(New York) Salman Rushdie is better and has been able to speak, his son and his agent said on Sunday, two days after the British writer was violently stabbed ten times by an American of Lebanese origin during a conference in the northern United States.
Posted at 10:38 a.m.
Updated at 11:31 a.m.
Aged 75, he is no longer on life support and “the road to recovery has begun,” his agent Andrew Wylie said in a statement sent to the washington post.
“The injuries are serious, but his condition is moving in the right direction,” added this close friend of the author of the satanic verses stabbed Friday morning a dozen times in the neck and abdomen, during a literary conference at the cultural center of Chautauqua (State of New York).
His son Zafar Rushdie confirmed on Twitter that his father “was able to say a few words” on Saturday and that he “kept his sense of humor intact”.
The Rushdie family said they were “extremely relieved”.
premeditated
Salman Rushdie remains hospitalized since Friday in Erie, Pennsylvania, on the edge of the lake that separates the United States from Canada. According to New York Times Saturday evening, quoting Mr Wylie who had been alarmist on Friday, the famous British writer and naturalized American had started talking again.
The alleged assailant, Hadi Matar, 24, charged with “attempted murder and assault”, appeared in a Chautauqua court on Saturday evening, in a black and white striped prison uniform, handcuffed and masked and did not say a word. word, according to the local press.
Les procureurs ont estimé que l’attaque de vendredi était préméditée.
Le suspect, qui vit dans le New Jersey, a plaidé « non coupable » par la voix de son avocat et comparaîtra une nouvelle fois le 19 août.

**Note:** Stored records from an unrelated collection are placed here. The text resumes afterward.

Known rows:
rodefen: [ -5   9  -8   5  -7  17  -8   2  -2   5 -17   7  -4   7  -3   1  15   8
  12   1  -2  13  -4 -20  10   5  10  -5  28]
flaflak: [ -3  -9   1   0   3  -3  17 -29  11  -3  -6   4   2  -4  -2  -1  -3  -7
 -18  -2  -5 -13   3  16   7  -9 -18  35  -4]
stestol: [  2 -15  -5   5 -12  10  -5  58   2   5 -26  -7   3   8 -13  12 -17   2
  -8  -4  -8   3   5 -27   8   9  19 -37   0]
pasko: [ -6   0  -2  -2  -5  15 -15  17  -9  -1  -3   1  -3   3   2   1   2   3
  10   3   1  10  -2  -3  10   6  12 -15   1]
lari: [ -7   4   0  -1   4  11 -10  27  -6  -3   3  -9  -1  -9   4   1  -1   2
  17  -4   7  10   2 -17  17   1  -2 -26   4]
noluklol: [ 30  33  11  -1  -1  35 -21  45 -19  13   7   3 -20  -5   3   2  18  -1
  22  -8  -1   6  17   3 -10  19   2  26  -1]
skebu: [  7   3   9   3   9 -29   9 -21  16  -8   1  -3   2  -3   1  -5  -8  -1
 -13  -4  -8  -2   1  14  -7 -11  -2  30  -6]
notral: [ -6   3  -1  -1   2  11 -10  24  -7  -3   3  -7  -1  -7   3   1   0   3
  14  -3   6   9   1 -15  15   2   0 -23   3]
lugran: [ -5  -9   1  -1   3  -1  18 -31  11  -3  -4   4   2  -4  -2   0  -3  -7
 -20  -2  -6 -15   4  17  10  -9 -18  38  -4]
redopu: [ 15 -19  -7   5 -10  -3  18 -17  15 -13   6   8  -7   3   1  -7  -4  -3
 -16  -6   1   0   2  26 -16 -14 -23  -3 -16]
klusem: [-13  30 -14   2 -17  -6   7  -4 -32   4  23  10  29  12 -10  -5  13 -12
  -4  37  -3  33   3 -26  18  -8  -4 -21  30]
tukal: [  4   0   4   6   0 -12 -11  43   2  -9  -3  -7   1   6  -9   9 -18   5
 -10  -8 -12  11   5 -20   8  10  37 -26  -7]
gustem: [ -9  -3  -8  -2   2 -12   9   5 -24  19  15   0  -5   2   0   8  14  -4
  12  -3  15  -9  -5  -8 -14  15  30 -24   4]
tripedrom: [ -5   2  -5  -2  -2   0   0  16 -13  10   6   2  -5   2  -1   3   8  -2
  11   2   7  -3  -3  -8  -1  11  22 -23   1]
zedrer: [ -5 -13  19   0  -7  -9   0   2   4   8 -23  -9  10   1  -3  -6  -7  -5
   0   8  -8 -13  -3  18 -21 -13 -25  30  -4]
miflevem: [  0  -3   4  -8  22  20 -20 -16  -1 -20  36   8   1   8 -26   4  13   3
  16 -10  -8  -5 -11 -11  32  16 -16 -30 -21]
dotan: [  2  -4   3   1   8 -14  17  -4  17  -1  -9 -12   4 -15   4  -5  -6  -3
  -1  -6   5  -5   3   0   1 -16 -28  14   3]

Facts:
trograk ρ klusem; druze ρ lugran; sirer ρ nostis; skogor ρ trizeli
rodefen ρ vibipler; pidri ρ kabren; bribro ρ graloklis; klusem ρ droplitru
graloklis ρ sastugus; fluflu ρ miskel; pebilan ρ greflun; ketrol ρ vatu
bramun ρ pasko; fafle ρ klebrumu; lari ρ skamu; plifo ρ trostupes
drevir ρ kemor; vagon ρ flaflak; drifli ρ lostak; teplusto ρ klikles
gragro ρ patru; dudris ρ skadro; tukal ρ plifo; notral ρ fadel
miflevem ρ pebilan; loplis ρ diba; pasko ρ pite; plikle ρ fabe
bagimen ρ zubrik; drezel ρ rezo; fuzol ρ kitrinu; lostak ρ klupo
fudrak ρ zibul; zeflok ρ mebral; mebral ρ brobre; brobre ρ poge
klebrumu ρ grana; bridal ρ vedor; klivetra ρ skestus; grasagol ρ drifli
kludo ρ stestol; zibul ρ zaklur; sepek ρ pigrom; dezum ρ tukal
patru ρ stadu; biskan ρ grebol; skestus ρ mukefos; kadakon ρ fode
grabal ρ donok; nostis ρ zeflok; pite ρ kloda; donok ρ dezum
noluklol ρ drotre; grebol ρ gragro; flokemi ρ lari; zubrik ρ tugek
vebrus ρ drana; trizeli ρ kadakon; klazur ρ nalogros; skadro ρ kuplu
palatum ρ fudrak; braflumis ρ droplol; stestol ρ pedruk; sastugus ρ fluflu
drana ρ ketrol; gustem ρ palatum; skatol ρ kugol; droplitru ρ bagimen
saflas ρ drezel; gatrer ρ pliskul; fode ρ zenos; pedruk ρ grabal
zaklur ρ saflas; teklu ρ miflevem; miskel ρ noluklol; drotre ρ klazur
flofa ρ pidri; rigrar ρ viflatun; stadu ρ klivetra; tripedrom ρ grasagol
greflun ρ kotrur; pigrom ρ grudrun; droplol ρ kludo; vibipler ρ bridal
kloda ρ briskabre; fadel ρ gefli; kitrinu ρ trograk; grana ρ zuber
zenos ρ teklu; trograk ω nibru; druze ω vedor; sirer ω stadu
vatu ω vibipler; kugol ω skekor; skogor ω skekor; ruren ω stadu
rodefen ω fluflu; pidri ω rigrar; bribro ω zubrik; klusem ω liste
gokar ω ludal; dotan ω skatol; skidem ω fubu; graloklis ω rigrar
fluflu ω liste; palur ω rigrar; kotrur ω ludal; pebilan ω vedor
ketrol ω biskan; redopu ω gamafum; klezu ω kedra; flaflak ω muska
bramun ω kedra; fafle ω lari; lari ω bridal; plifo ω vebrus
flududam ω skekor; gefli ω vebrus; lekla ω vibipler; brabran ω zubrik
plena ω stestol; drevir ω vedor; vagon ω ludal; drifli ω gugras
teplusto ω noluklol; gragro ω rigrar; dudris ω fubu; skubuflo ω grana
tukal ω skebu; notral ω bridal; miflevem ω muska; loplis ω brabran
pasko ω rigrar; skamu ω vedor; plikle ω pedruk; bagimen ω gamafum
noklibrim ω teplusto; drezel ω kedra; fuzol ω brabran; nalogros ω bridal
fudrak ω gugras; grudrun ω rigrar; zeflok ω zubrik; kuplu ω gokar
mebral ω nibru; brobre ω ludal; klebrumu ω grana; roflogro ω vebrus
klivetra ω lugran; gomon ω zubrik; grasagol ω lostak; kludo ω flofa
poge ω liste; zibul ω kugol; sepek ω vebrus; nibru ω muska
dezum ω kugol; flagrur ω lostak; rezo ω gugras; patru ω fluflu
biskan ω ludal; skestus ω pedruk; sugra ω noluklol; kadakon ω zubrik
grabal ω zubrik; puzan ω nalogros; nostis ω stestol; pite ω lari
kedra ω liste; zuber ω lugran; donok ω lugran; grebol ω nibru
flokemi ω biskan; zubrik ω skekor; trizeli ω vebrus; klazur ω gokar
skadro ω flofa; palatum ω flofa; trakun ω biskan; braflumis ω rigrar
trostupes ω zubrik; stestol ω fubu; skebu ω ludal; sastugus ω grana
drana ω vedor; gustem ω flofa; kabren ω gamafum; skatol ω bridal
droplitru ω pebilan; borol ω pedruk; saflas ω lari; veli ω lari
gatrer ω skebu; kepa ω lugran; klikles ω skekor; fode ω nalogros
kemor ω liste; lugran ω muska; zotran ω graloklis; pedruk ω teplusto
zaklur ω gokar; teklu ω bridal; pliskul ω kotrur; miskel ω biskan
drotre ω gamafum; doma ω gokar; nakom ω kotrur; flofa ω zubrik
viflatun ω muska; fabe ω lostak; tripedrom ω kugol; greflun ω pebilan
klupo ω pebilan; pigrom ω vebrus; briskabre ω vebrus; droplol ω vedor
vibipler ω noluklol; kloda ω pedruk; fadel ω grana; zedrer ω pebilan
ludas ω skebu; kitrinu ω vebrus; tugek ω vebrus; gamafum ω vebrus
gugras ω bridal; tasadra ω kugol; zenos ω ludal; tretokle ω fluflu
diba ω nibru; mukefos ω stestol

Rows:
No name comes twice in this set of rows, the named rows included.
[ -9  16  -9  -3  -7 -16  12   8 -29  12  27   5  14   5  -6   0  10 -13
   2  22   7   8   0 -15   1   4  13 -31   9] : zubrik
[  4   1  -1  -7  19  -5  -5  -1  -8   3  31   4  -3   7 -21   4  20  -1
  25  -5   5 -12 -15 -15   3  20   6 -46 -15] : kadakon
[ -6 -10   6   1 -12  13 -16  49  -9   5 -18  -7   5   8  -8   6  -9   1
   6   4  -6   3   0 -13   1   7  12 -24  -2] : droplol
[  4 -16 -11   4 -10 -10  16  65  -3  22 -20  -6   2   8 -17  17 -11  -6
 -10  -5   0 -13   4 -34  -5  18  38 -55  -2] : grabal
[  0  -9 -12   1  -5 -14  17  50 -10  26  -8  -3  -3   5 -13  13   0  -7
  -1  -2   7 -16   0 -26  -9  19  41 -49  -1] : kludo
[ -3   8 -12   1 -16   6  -1   9 -24 -10  31  10  10  10  -3  -4   2  -7
  -3  18   2  25   2  -4   9  -3  -1 -40  -3] : kitrinu
[ -8 -11 -26 -17   5   1  -5  40   3  28 -42   2 -27  -3   9  -4  10  -8
  17  22  20   6 -16  28  19   6  61 -12  -8] : zeflok
[ 29  11   2   4 -14  36 -12  46 -18  -6  23  12 -29   2   2  -4  17  -3
  17 -15   2  13  15  17 -10  11   0 -13 -18] : drotre
[-19 -16 -23 -17   4  31 -17  23   6   6 -42   7 -25  -4   9  -1   1  -6
   1  19   7  12  -8  37  55   2  45  15 -13] : mebral
[  6 -13  -9   5 -14  16  -5  35  -2  -7   0   3  -4   8  -6   5  -8   2
  -5  -5  -1   9   4  -8   3   6  10 -42 -10] : plifo
[ 28  39  24   3   6  10 -23  51 -18  -1  22   1 -27  -7   2  -2  18  -1
  24 -18  -9  13  17  11  -5  17  24  33  -9] : miskel
[ 14  26  16   3   6  -1 -20  30 -11  -8  19   0 -15  -3   2  -1   7   2
  13 -10  -8  13   9   4   1  11  26  14  -8] : klazur

Now the same objects, written a new way:
Known rows:
grasagol: [  4  13   8  23  12   3  -3 -19  12   9   8   4   0  -8  -7  -2   4  -1
 -18  10  -8  -3  11  17  14   0  -6  18  12 -10 -26]
pedruk: [ 20  34 -34  41 -35 -42  14  -9 -36  44 -62  17 -17   3  11  85 -38 -35
   6  60 -43 -14 -30  45  28 -59 -65  -2  11 -17 -43]
dotan: [  4   0  13  27  22  -8   5 -15  19   3   1  -7  -3 -24  -3  -9  11 -35
 -25  -2 -27 -17  -1  25  27  -7  -4  28  14 -22 -25]
saflas: [-16 -31  -1  26  42   3 -12  -7  48  12  -5 -35 -16 -20 -18 -28  10 -26
 -26   6 -40   4  20  41  15 -24  -7  18  20 -45 -12]
druze: [ 12  33  16  19  -8   5 -19 -27 -20  14  19  24 -13   0 -21  43   8 -20
  -8  16  -2  33  14  28  34  22   0  17  -2 -36 -42]
kadakon: [  2 -20  35   6 -28  19 -59 -49 -38  57  17  28   7 -75  30  43   1 -39
 -26 -15 -50 -35  19 -13 -39 -23  11 -11  19   3  29]
gokar: [ -5   3  25  20   0 -10   6 -15  20  25   5  12  -7   0 -15 -10 -12  -7
 -14  10  -7 -16  -4   7  -4 -13 -10  11   8 -23 -15]
flagrur: [  7   7  12  24  10   4   0 -21   9  16   5   1   3  -6   0   1   2  -6
 -17   9 -12 -12   7  16  12  -7 -10  12  16 -10 -28]
kugol: [  1 -22  19  30  26   9   2 -31  25  21 -47 -59  22  -4  13 -18 -30  -6
 -23   4 -12 -32  16   8 -12 -39 -24  11  20  17 -15]
trakun: [-10   1  29  19  -2 -19   6 -12  25  27   6  15  -7   1 -21 -12 -19  -8
 -12  10  -3 -18  -8   2 -11 -12 -11  12   3 -26 -10]
trostupes: [ 21  39 -91  28 -33 -70  12 -49 -28  59 -75 -19  33  15  30 -29 -50 -38
 -18 -16   6 -34  58   4  41 -59  -7  -9  -7  46  45]
plikle: [-15  43 -61  28 -31  16   3 -20 -28  10  20  24 -18 -28 -27  16   2 -28
 -23  55 -34  45  -5  31   6   4  -3  22  -9  26 -41]
zibul: [-13  33  21  24  35  10 -15 -36   0  -9  -7 -34   6  -9 -11  -7 -21   6
 -23  19  12  -2  28  22  17  13   6  43  11   1 -17]
dezum: [ 21  42 -88  29 -32 -71  14 -48 -36  59 -73  22   7  14  31 -21 -46 -37
  -4 -15   4 -28  57  32  40 -57  -6  -4 -41  36  28]
gustem: [ -8  44  28  19  35   1 -30 -46 -38 -28  14  13   2 -39 -23  58 -26 -10
 -21  29  20  32  29  26  38  26  17  59 -59  20 -30]
viflatun: [  1 -21  10  35  31  12   6 -16  38  24 -35 -52  23   6  19 -19   7   2
 -13   2 -16 -31  12  -1 -21 -45 -29   5  20  20  -9]
tretokle: [ 10   5 -13  -8  14   1  -2 -14  -3  -2   5   0  -4  -7  13  11   4  36
 -26  14 -16 -19  12   1  17 -32   1  11  13 -21 -35]

Rows:
No name comes twice in this set of rows, the named rows included.
[  8  22  36  -4 -30  21 -60 -48 -37  57  22  28 -12 -75  27  66  15 -40
 -26 -14 -50 -34  17  -7 -34   9  16 -11   9 -28  27] : skogor
[-14  44  29  25  38   7 -14 -45 -33 -27 -14 -42  23 -25  -7  27 -37  -8
 -24  20  20 -12  27  11  29  24  14  58 -33  35 -20] : palatum
[ -6 -33 -31  -7  38   8 -32  -6  41  16  -3 -32 -18  -2   1 -27  -4  50
 -25  31 -38   4  37  32  -4 -49  -4  -2  21 -47 -24] : drezel

The same objects again, as new rows of numbers:
Known rows:
kepa: [ -9  -3 -13 -17  -2  -3  19  11   9   3  10   0   2   4]
lugran: [  7   1 -12   0  -4 -13  12  31  -2  17 -15 -12   0  -9]
zuber: [ -9  -3 -12 -17  -1  -3  19  12  10   2   9   1   2   5]
donok: [ 29  16  -6  39  10   5  -4 -19  17 -64 -27   9   3   9]
dudris: [  8   3   7   7   5   4  -3 -14  -1   0   5   9  -3   2]
kuplu: [-30  -6  -1  -8  21   0  -3  18   8  33 -19   4   3  12]
droplol: [ 15   7  -1  16   1   5  -4 -20   6 -39 -11  10   0   9]
kugol: [ -4  -1  -3   7 -13  -9   0  30  -2   4   4 -26   8 -16]
kloda: [ 19  11   4  -4   6  -5  11  -9  -5 -12   6  12  -3   0]
trizeli: [ -4   4   5  17  -1  -5  12 -15  -6 -35  10  11  -9   1]
fluflu: [ 39   5   3 -35 -14  -8 -13  -3 -21  34  -2   2   1  -6]
drana: [ 12   8   8 -12   7   1   6 -13  -4 -17   2   5  -2  -1]
grebol: [ 14   6   4  -9   0  -3   0 -17  -4  -9  13  13  -3   2]
brobre: [ -4   7  11 -18  14  -1  -2 -10  -7 -11 -25  10   1   9]
bramun: [  9   3   0  -5  -7   1   5 -19  -4 -28   2  10   0   6]
kabren: [-11  -5 -16 -11   8  -3  10   9   9   6  20   4   0  -1]
puzan: [-12  -6  -2 -32   2  12  14  13  10  19 -10 -20  -3  -6]

Rows:
No name comes twice in this set of rows, the named rows included.
[ -4  -1  -2  43 -30  -9  13  -6 -21 -56 -23   1  -7  -4] : pebilan
[ 16  -7   3   7 -23  15 -17  -7  -9   7 -37 -19  -8 -10] : lari
[ -9  -7  -8  18 -31  -8  -6  23  -1 -14  16 -27  14 -13] : brabran
[ 46  16 -14  64  -7  -9 -11  -4   6 -62 -47   5   3   3] : pedruk
[ 17   1   9 -30   2   5 -13 -17  -7  37  21  13   0   4] : sastugus
[  4  -1  12 -43  13   3 -27 -17 -12  50   0  21   4  14] : miskel
[ -5   5   9  10   2  -1  18 -10  -8 -31  -1   4  -7  -1] : greflun
[-10  -8 -14  18 -16  -7 -12  21  -1  -4  13 -21   9 -16] : skekor
[ 16  12  -3  39   7   8 -18 -22  12 -77  -5  -2   8  -3] : dezum
[ 42   6   2 -31 -14 -11 -12  -2 -22  35  -2   3   1  -6] : noluklol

L’attentat a provoqué une onde de choc, particulièrement en Occident : le président américain Joe Biden a condamné « une attaque brutale » et rendu hommage à M. Rushdie pour son « refus d’être intimidé et réduit au silence ».
Vivant à New York depuis 20 ans, Salman Rushdie avait repris une vie à peu près normale tout en continuant de défendre, dans ses livres, la satire et l’irrévérence.
Coïncidence, le magazine allemand Stern l’a interviewé il y a quelques jours, avant l’attaque : « Depuis que je vis aux États-Unis, je n’ai plus de problème […] My life is normal again”, assures the writer, in this interview to be published in full on August 18, saying he is “optimistic” despite “the daily death threats”.
“Universal” combat
Salman Rushdie, born in 1947 in India into a family of non-practicing Muslim intellectuals, set part of the Islamic world ablaze with the publication of satanic versesjudged by the most rigorous Muslims as blasphemous with regard to the Koran and the Prophet Muhammad, and leading the Iranian Ayatollah Rouhollah Khomeini to issue the “fatwa” demanding his assassination.
The “fatwa” has never been lifted and many of its translators have been injured by attacks, even killed, like the Japanese Hitoshi Igarashi, stabbed to death in 1991.
“His fight is ours, universal,” President Emmanuel Macron launched on Friday, while Canadian Prime Minister Justin Trudeau denounced a “cowardly attack” on Saturday.
The head of the Israeli government Yair Lapid meanwhile assured that this attack is “the result of decades of incitement to murder by the extremist Iranian regime”.
But in Muslim countries, the attack was welcomed by extremists.
In Iran, the ultra-conservative daily Kayhan praised the assailant: “Bravo to this brave and duty-conscious man who attacked the apostate and vicious Salman Rushdie,” the newspaper writes. “Let us kiss the hand of him who tore the neck of the enemy of God with a knife”.
In neighboring Pakistan, the Tehreek-e-Labbaik Pakistan party – renowned for its violence against what it considers anti-Muslim blasphemy – also judged that Rushdie “deserved to be killed”.